Sport / Rugby

Heinz Schenk
2 minute read
9 Dec 2018
7:45 pm

Blitzboks show guts to claim bronze in Cape Town

Heinz Schenk

It was far from a perfect weekend for Neil Powell's troops, but the positive end to this weekend's tournament could be a good launchpad for the season.

Justin Geduld of the South Africa and Muller du Plessis of the South Africa during day 1 of the HSBC Cape Town Sevens Pool A, match 7 between South Africa vs Samoa at Cape Town Stadium on December 08, 2018 in Cape Town, South Africa. (Photo by Ashley Vlotman/Gallo Images)

A bronze medal in the Cape Town Sevens can hardly be classified as a disgrace for the Blitzboks, especially when it’s done at the expense of the All Blacks.

However, in the aftermath of Sunday night’s narrow 10-5 victory over the old enemy, something became clear: maybe expectations for this year’s group is just a tad too high.

It’s understandable that the local rugby public have become accustomed to South Africa’s success in the sevens format.

After all, they’ve been overall champions for two years in a row.

But the first two events of this season’s campaign have made it clear that the Blitzboks are in for a transitional season.

That doesn’t mean it will be a bad one – third place at home attests to that – but Neil Powell’s newish group of players will take time to find their feet.

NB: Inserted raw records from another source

In the rows, 128 means zero.
Each path below is one point turned by a fixed rotation once a step. After each direction that follows a path, write how fast that rotation turns it, in degrees per step (0 if it stays still).
Each turn is a multiple of 5 degrees from 10 to 175, or 0.
Each row of a path follows its step; steps can be skipped.
path 1
step 0: [113 127 127 132 132 118 130 124 132 125 136 119 127 135 137 113 135 134
 128 139 131 124 123 127 137 141 131 112 140 133 121 121 113 125 119 128
 120 129 132 112 121 107 133 114 126 129 128 123]
step 1: [119 124 135 114 133 138 118 128 123 122 134 125 129 138 137 135 124 143
 127 122 119 128 129 118 124 140 129 126 128 130 108 133 132 131 145 124
 121 143 136 114 127 131 130 123 147 131 140 127]
step 2: [123 126 123 130 123 118 114 129 123 137 138 111 136 136 118 145 130 119
 125 149 135 120 127 116 130 127 116 127 130 130 115 135 121 129 135 126
 130 125 135 134 146 128 127 123 132 138 133 126]
step 3: [127 133 130 127 130 125 128 132 118 115 134 140 138 144 124 124 135 125
 122 132 147 128 131 118 119 121 117 134 133 120 127 121 143 125 137 133
 133 142 114 118 138 136 133 131 114 130 136 137]
step 4: [141 132 136 132 123 138 136 119 120 128 129 129 132 127 124 137 127 126
 134 135 135 135 118 120 114 112 135 147 120 120 125 111 120 126 130 133
 130 135 125 143 132 112 137 128 126 130 132 114]
step 5: [122 123 130 137 120 139 124 136 141 127 135 142 119 130 110 121 141 127
 120 129 134 136 124 133 123 120 132 131 145 133 132 119 118 110 136 129
 120 127 123 135 115 126 135 129 128 134 116 131]
step 6: [133 123 131 127 139 143 131 129 122 129 121 116 125 133 125 122 142 132
 136 111 115 127 129 135 133 132 137 130 125 145 131 131 126 118 140 134
 138 131 115 134 117 109 128 121 125 143 135 135]
step 7: [123 138 117 131 128 129 118 135 129 125 128 118 135 120 125 124 142 129
 108 121 100 123 123 133 132 125 125 128 127 127 119 124 126 119 113 126
 118 125 137 132 132 123 126 135 132 141 141 133]
step 8: [124 127 119 123 130 134 120 116 123 125 139 115 136 125 133 120 131 100
 133 118 120 121 133 123 132 126 121 141 128 126 125 131 137 124 132 124
 119 127 119 113 130 127 120 134 138 117 122 144]
step 9: [135 135 122 122 125 126 147 126 131 135 124 120 126 141 133 116 124 126
 139 142 123 118 119 129 126 122 112 130 120 135 126 116 124 130 117 128
 108 131 120 114 145 129 126 128 132 133 127 126]
step 10: [134 126 135 133 122 132 133 120 135 128 127 142 125 129 123 119 122 126
 136 132 134 114 129 118 123 143 130 131 140 118 111 123 121 128 134 123
 114 147 142 113 126 122 115 139 121 128 126 129]
[128 129 132 128 132 127 128 134 128 128 131 128 128 127 128 127 131 129
 127 125 128 130 130 128 132 130 130 127 131 133 123 130 127 130 129 126
 127 126 126 131 127 125 123 128 130 127 130 124]	65
[128 128 128 129 129 129 129 128 126 131 128 124 130 132 127 131 126 130
 130 130 126 125 131 129 133 127 129 126 128 127 132 124 127 128 125 133
 127 127 128 133 133 124 130 130 131 127 126 125]	155
[128 128 128 125 128 128 133 130 127 130 132 130 132 130 131 129 127 128
 127 132 134 123 129 126 129 129 129 130 129 129 130 132 130 126 128 124
 127 131 133 128 127 128 127 126 131 129 129 126]	40
[131 125 128 131 127 128 128 130 131 130 129 127 129 130 128 128 130 126
 132 132 129 129 127 129 130 128 123 123 129 132 131 131 131 129 128 127
 131 127 121 126 127 129 129 128 130 132 125 130]	115
[125 130 126 129 129 130 129 122 126 129 134 131 125 127 129 130 125 130
 133 125 128 128 129 127 127 127 129 129 125 133 128 127 129 129 129 127
 133 127 127 128 130 126 124 131 130 131 129 128]	155
[128 131 127 125 128 127 128 128 126 126 129 122 123 125 130 126 126 130
 130 131 128 125 128 131 130 130 128 128 131 122 128 127 128 130 129 122
 125 128 125 127 127 128 127 129 130 131 128 131]	40
path 2
step 0: [131 130 133 134 118 133 129 125 142 124 134 129 133 128 132 137 134 126
 130 121 117 133 126 139 132 124 129 145 121 129 112 127 122 142 136 127
 144 129 134 117 144 129 129 126 115 128 116 114]
step 1: [144 147 135 142 138 123 127 128 120 140 127 131 125 132 118 127 121 123
 119 135 123 116 119 128 125 121 133 143 133 116 133 132 124 131 114 125
 130 125 131 117 136 128 134 129 130 138 116 123]
step 2: [139 132 136 129 140 130 111 133 117 107 127 123 128 130 136 118 134 130
 122 140 140 133 119 133 117 119 125 133 130 143 134 131 130 138 125 134
 139 120 131 128 124 121 125 133 132 138 130 128]
step 3: [133 131 129 131 130 135 126 135 127 131 123 127 121 134 139 138 129 132
 129 135 139 131 114 131 116 128 123 117 141 120 134 119 133 136 137 125
 123 133 128 144 107 135 130 108 131 130 132 117]
step 4: [113 122 140 132 119 121 131 113 120 129 126 125 121 120 145 139 124 141
 134 117 141 132 129 106 119 137 138 121 128 132 133 123 127 119 125 130
 131 125 124 132 123 124 128 129 126 129 124 118]
step 5: [123 109 114 122 121 129 121 134 129 133 119 132 134 125 128 133 135 134
 114 109 131 124 124 118 135 125 142 138 120 130 125 133 118 121 126 121
 138 138 125 127 119 137 133 116 118 128 124 132]
step 6: [128 129 115 124 123 127 131 126 125 134 135 134 142 120 121 129 147 135
 115 112 124 124 130 130 136 136 134 135 139 114 142 125 133 132 124 137
 119 123 130 128 132 130 128 149 122 135 126 129]
step 7: [128 136 131 124 135 132 135 140 139 119 142 123 133 119 111 126 122 140
 121 123 119 137 131 137 127 127 126 125 124 124 130 121 125 134 129 145
 140 134 135 115 123 114 119 125 119 135 123 136]
step 8: [143 123 136 133 143 135 127 127 124 133 133 106 129 131 111 137 119 128
 137 133 127 117 124 136 130 131 137 126 134 135 122 114 127 139 133 139
 115 126 126 120 129 127 133 123 122 123 128 121]
step 9: [134 132 147 134 117 121 130 124 124 122 134 110 120 138 141 134 137 134
 137 144 132 133 129 131 124 127 128 151 130 131 116 127 130 133 133 128
 132 136 116 128 135 130 123 127 120 134 123 135]
step 10: [136 127 130 129 120 132 126 135 117 127 121 140 121 129 137 132 123 136
 129 137 128 125 109 133 122 131 124 132 132 126 128 138 131 124 114 109
 119 131 121 113 120 130 136 123 128 130 108 132]
[128 129 124 126 127 131 128 130 128 122 125 128 133 128 129 130 131 130
 124 132 125 128 128 127 125 127 124 127 130 126 129 132 133 129 127 128
 124 128 127 126 127 125 128 129 130 131 130 131]	90
[128 127 124 127 127 130 127 131 126 130 127 133 126 125 133 135 125 131
 129 127 130 132 130 127 131 127 129 128 128 130 129 126 127 123 131 124
 127 129 125 129 128 128 127 132 130 127 128 129]	55
[131 129 126 129 128 128 130 128 128 124 127 126 126 135 128 130 127 128
 130 129 126 129 127 133 133 127 133 129 129 125 129 128 126 128 129 130
 129 127 127 125 133 123 128 128 131 126 125 129]	45
path 3
step 0: [131 144 135 117 131 133 128 122 127 117 120 138 139 135 116 132 120 115
 128 125 136 137 137 131 119 123 125 128 139 138 141 131 122 128 135 125
 138 134 118 125 128 123 133 120 122 126 135 140]
step 1: [147 131 114 121 125 132 118 124 131 134 138 129 139 123 120 116 124 125
 128 130 130 125 138 138 136 117 133 121 135 131 119 128 134 121 130 117
 127 129 125 143 136 130 121 125 122 138 139 129]
step 2: [123 131 126 126 120 117 132 142 123 124 138 139 130 124 121 125 114 126
 133 128 137 144 128 143 124 136 137 124 115 134 138 126 121 124 133 114
 126 137 130 138 137 128 136 128 137 133 131 133]
step 3: [139 127 126 121 118 121 137 113 115 113 125 133 125 121 122 132 115 121
 128 128 123 126 122 132 135 131 130 130 119 131 115 124 123 123 120 126
 125 129 116 133 123 135 137 118 115 141 136 121]
step 4: [129 131 133 121 135 122 135 122 128 134 130 128 132 125 114 132 120 126
 147 125 120 124 132 135 122 140 124 122 128 126 120 134 136 110 130 112
 133 128 129 119 127 124 133 146 136 137 135 123]
step 5: [142 146 127 124 135 128 134 137 131 125 126 134 134 123 114 131 119 130
 120 125 133 134 127 131 126 128 131 150 136 117 131 126 123 127 124 128
 126 126 118 115 122 121 135 127 126 144 132 137]
step 6: [133 131 129 126 116 137 134 130 134 141 134 120 144 123 116 128 131 123
 132 135 134 117 125 131 151 127 127 117 128 128 124 133 120 121 132 124
 128 124 112 123 141 125 135 127 130 137 125 134]
step 7: [124 149 137 122 117 129 133 126 129 135 123 138 133 125 118 129 117 124
 123 113 145 126 128 135 128 124 122 124 113 134 130 125 126 126 127 130
 132 140 133 131 121 119 128 125 143 126 136 137]
step 8: [142 136 121 131 122 140 136 120 129 127 136 129 121 125 124 132 114 120
 122 120 126 125 139 122 134 126 133 116 128 131 118 128 127 131 142 125
 122 141 134 122 132 132 131 118 118 144 132 121]
step 9: [125 126 128 120 117 108 136 134 139 137 125 134 131 141 104 127 120 132
 134 123 126 135 140 131 131 132 121 127 126 135 130 134 133 124 132 116
 116 128 139 125 131 136 131 126 128 132 131 127]
step 10: [134 128 123 119 121 119 135 119 127 116 140 134 137 127 126 132 118 128
 123 137 138 136 131 134 129 135 112 140 136 130 115 117 132 138 134 136
 125 126 124 121 127 125 141 120 130 138 139 126]
[124 129 128 129 128 122 129 127 128 126 128 127 123 126 128 132 126 127
 129 127 124 127 129 129 130 132 130 127 126 128 126 126 126 128 127 127
 126 130 133 127 127 133 126 124 128 128 129 122]	65
[132 131 127 130 129 128 127 127 128 132 127 128 124 131 126 127 130 129
 131 128 129 128 131 129 124 130 127 127 132 126 132 130 129 127 130 127
 128 123 130 124 128 130 127 126 123 129 134 128]	85
[130 126 125 129 127 133 128 126 128 125 129 126 129 130 127 133 128 131
 126 131 126 123 128 128 132 127 130 125 130 127 129 127 131 125 124 127
 124 130 126 129 129 125 130 125 122 126 129 125]	145
[132 129 125 130 135 127 128 133 132 128 130 127 128 126 125 127 127 131
 126 126 125 129 130 127 127 124 131 129 129 128 128 130 129 128 129 125
 126 131 130 129 128 128 125 131 127 131 123 127]	100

The defeats to New Zealand in Saturday’s final pool match (21-26) and an agonising semifinal reverse to Fiji (12-17) illustrated that South Africa are far from the slick outfit that has recently dominated the circuit.

Perhaps the biggest lesson has been that the Blitzboks quickly need to regain their accuracy in the “unfashionable” aspects of the sevens format – defence and the breakdown.

For years Powell’s teams have prided themselves on that.

Yet far too many first-time tackles were missed at the weekend and, frustratingly, there seems to be a problem adapting to World Rugby’s new, extremely strict high tackle law.

Numerous penalties were conceded due to tackles straying above the threshold and Shakes Soyizwapi’s yellow card in the Cup quarterfinal against Scotland (a game won 21-12) put his team under pressure.

Two of Fiji’s tries in the semi came down to inadequate tackling.

Then there was also the lack of composure at vital moments in certain matches.

The Blitzboks missed out on a chance to eliminate New Zealand at the pool stage for the first time in their history, but conceded two tries essentially after extra time.

That winning score came when the host nation inexplicably dropped a kick-off.

However, Sunday’s spirited end suggests those lessons might be learned soon.